The first benefit: it ends debates and clarifies confusing discussions. See our alteration to the Martin Fowler and Robert Martin quotes above.

The second: it paints a target. When I started the Thiel Fellowship in 2012, I had to write a letter from my future self in 2014 explaining my accomplishments. I stated that I would have a tool that could globally chase down every place in the code that depends on some assumption and remove that assumption. It's 2022 and I still don't have one, but at least the problem is defined now, so I know where to begin.

And, of course: knowing what dependencies are helps you remove them. For example, Parnas teaches us to not let general things depend on specific things. Just as there are ways to trick yourself into thinking you've removed an if-statement without really doing so, there are ways to trick yourself into thinking you've removed a dependence — say you only removed a static dependence, but you actually wanted to remove the dependence of some correctness property.

And there's one dependency I especially want to remove: the dependency of the ability to produce quality code on indescribable experience and pattern-matching.

I'm thinking of a story from a recent student of my Advanced Software Design Course, whom I'll call Karl.
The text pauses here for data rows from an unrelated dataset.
Below are the code and all the weights of a small trained network. Each question names an input and a target symbol and asks about switching units off, where a switched-off unit gives its printed mean instead of its output.

import numpy as np


def w(rows, s, z=0):
    codes = np.array(rows[::2]) - 128.0
    scale = np.full(codes.shape[1], s)
    scale[-1] = z or s
    return codes * scale


def f(y):
    return np.maximum(y, 0)


def softmax(a):
    e = np.exp(a - a.max(-1, keepdims=True))
    return e / e.sum(-1, keepdims=True)


def log_softmax(a):
    a = a - a.max(-1, keepdims=True)
    return a - np.log(np.exp(a).sum(-1, keepdims=True))


def net(x, mask):
    ids = ['αβδεζηθλμξπστφψω'.index(c) for c in x.split()]
    T = len(ids)
    res = E[ids] + P[:T]
    r = res
    for j in range(2):
        rows = slice(2 * j, 2 * j + 2)
        q, k, v = (r @ M[0][rows].T for M in (Q, K, V))
        z = softmax(np.where(np.tri(T) > 0, q @ k.T / 2**0.5, -1e9)) @ v
        o = O[0][rows]
        res = res + np.where(mask[j], z, o[:, -1]) @ o[:, :-1]
    y = f(res @ A[0][:, :-1].T + A[0][:, -1])
    res = res + np.where(mask[2:14], y, B[0][:, -1]) @ B[0][:, :-1]
    return log_softmax(res[-1] @ U[:, :-1].T + U[:, -1])


Q, K, V, O, A, B = {}, {}, {}, {}, {}, {}
E = w([
[133,94,25],'α',
[90,100,201],'β',
[100,189,4],'δ',
[159,46,103],'ε',
[126,155,177],'ζ',
[117,155,84],'η',
[135,125,105],'θ',
[118,151,88],'λ',
[40,245,118],'μ',
[110,163,96],'ξ',
[120,123,108],'π',
[118,178,187],'σ',
[120,144,175],'τ',
[121,103,163],'φ',
[119,152,90],'ψ',
[88,139,112],'ω',
],0.019)
P = w([
[3,81,115],'0',
[163,112,136],'1',
[229,224,70],'2',
[138,110,154],'3',
[208,80,148],'4',
[234,228,76],'5',
[131,117,158],'6',
[227,70,154],'7',
[242,234,73],'8',
[124,122,159],'9',
[48,74,124],'10',
],0.012)
Q[0] = w([
[220,198,129],'head 0',
[255,43,84],'head 0',
[188,196,224],'head 1',
[21,48,221],'head 1',
],0.0097)
K[0] = w([
[34,2,212],'head 0',
[110,87,92],'head 0',
[59,127,175],'head 1',
[240,161,159],'head 1',
],0.0097)
V[0] = w([
[94,89,148],'head 0',
[100,147,149],'head 0',
[164,7,166],'head 1',
[141,106,52],'head 1',
],0.018)
O[0] = w([
[240,142,119,140],'head 0',
[104,179,192,156],'head 0',
[240,93,147,1],'head 1',
[110,44,1,153],'head 1',
],0.0066,0.009)
A[0] = w([
[111,148,172,98],'neuron 0',
[171,167,179,150],'neuron 1',
[149,112,123,198],'neuron 2',
[130,252,115,148],'neuron 3',
[122,121,28,254],'neuron 4',
[105,63,111,59],'neuron 5',
[186,45,223,157],'neuron 6',
[148,117,68,151],'neuron 7',
[125,42,189,133],'neuron 8',
[117,97,238,112],'neuron 9',
[45,37,169,177],'neuron 10',
[154,133,146,70],'neuron 11',
],0.012,0.0082)
B[0] = w([
[144,130,106,157],'neuron 0',
[114,103,81,177],'neuron 1',
[111,169,172,154],'neuron 2',
[124,109,107,229],'neuron 3',
[115,98,188,253],'neuron 4',
[194,141,78,151],'neuron 5',
[132,156,161,166],'neuron 6',
[146,121,153,179],'neuron 7',
[161,190,110,147],'neuron 8',
[149,124,11,169],'neuron 9',
[216,165,155,196],'neuron 10',
[100,145,157,134],'neuron 11',
],0.011,0.017)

Karl is the lead software engineer of a startup in Northern Europe. He noticed some design flaws in some code from one of his junior engineers, and started to refactor it, changing 1800 lines across 10 PRs. Hoping to make it a learning experience, Karl walked the engineer through it until Karl thought the engineer understood, so that he could finish it himself. Karl assigned the rest of it to the engineer, and then came back to find...

...the code had been un-refactored into the original form.

What happened is that Karl built understanding of what was wrong with the original code and good about the refactoring via a mechanism whose effectiveness depends on building an intuition from a lot of experience. Although it served Karl well as an engineer, it failed him as a lead; it was not transmittable. That motivated him to come to me.

When a concept teaches you how to identify the best design decision and explain it, it's obviously useful. But I think there's a subtler benefit that comes from understanding your actions, like going from following recipes to being a chef. I hope this understanding helps your subjective experience of programming move from climbing a mountain to enjoying the view at the top.

1 “Frame” is a term used in program analysis to mean “the set of values a code snippet may modify,” and more generally in AI and philosophy to mean “the set of beliefs that may have to be updated in response to an action.” See Wikipedia or Daniel Dennett’s delightful essay.

2 If you've read The Three Levels of Software: The dynamic semantics here correspond to both the runtime and code levels in that blog post, depending on whether you're considering one execution vs. all possible executions. The level of modular reasoning maps perfectly onto the “program logic” model here. The static semantics here was not discussed at all in that blog post, because there's no need for new terminology to discuss build errors.

Thanks to Nils Eriksson for comments on earlier drafts of this blog posts. Thanks to Daniel Jackson for being a great coauthor helping me create the original content, and to the anonymous reviewers at Onward! 2020 for their feedback helping us to refine it.